The Design of Experiments
Randomise the experiment, and let the data risk proving you wrong.
A statistician, a summer afternoon, and a single cup of tea became the moment science learned how to run a fair experiment.
The idea, unpacked
Before Fisher, experiments were often a muddle: change something, see what happens, then argue about whether the result was real. Fisher sharpened the question. Instead of asking 'is my idea true?', he asked 'could pure chance have produced a result this striking?' You begin by stating a deliberately dull claim — the null hypothesis, that there is no real effect and it is all luck — and then build an experiment that gives the facts a fair chance to overthrow it.
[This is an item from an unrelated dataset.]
One vector is turned by the same rotation once a step. Each row is the vector after some number of steps, and that number follows the row.
The counts run from 0 to 106.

His second move was randomisation. By deciding the order and layout of an experiment by chance — a coin, a shuffle — you turn luck from your enemy into your measuring stick. Now you can calculate exactly how often chance alone would fool you, and choose to believe an effect only when it beats those odds.
Where it came from
The scene is the Rothamsted agricultural research station in England in the 1920s. A colleague, the algae scientist Muriel Bristol, insisted that a cup of tea tasted different depending on whether the milk or the tea was poured in first. Fisher thought it nonsense; another scientist present, William Roach, said simply: let's put her to the test.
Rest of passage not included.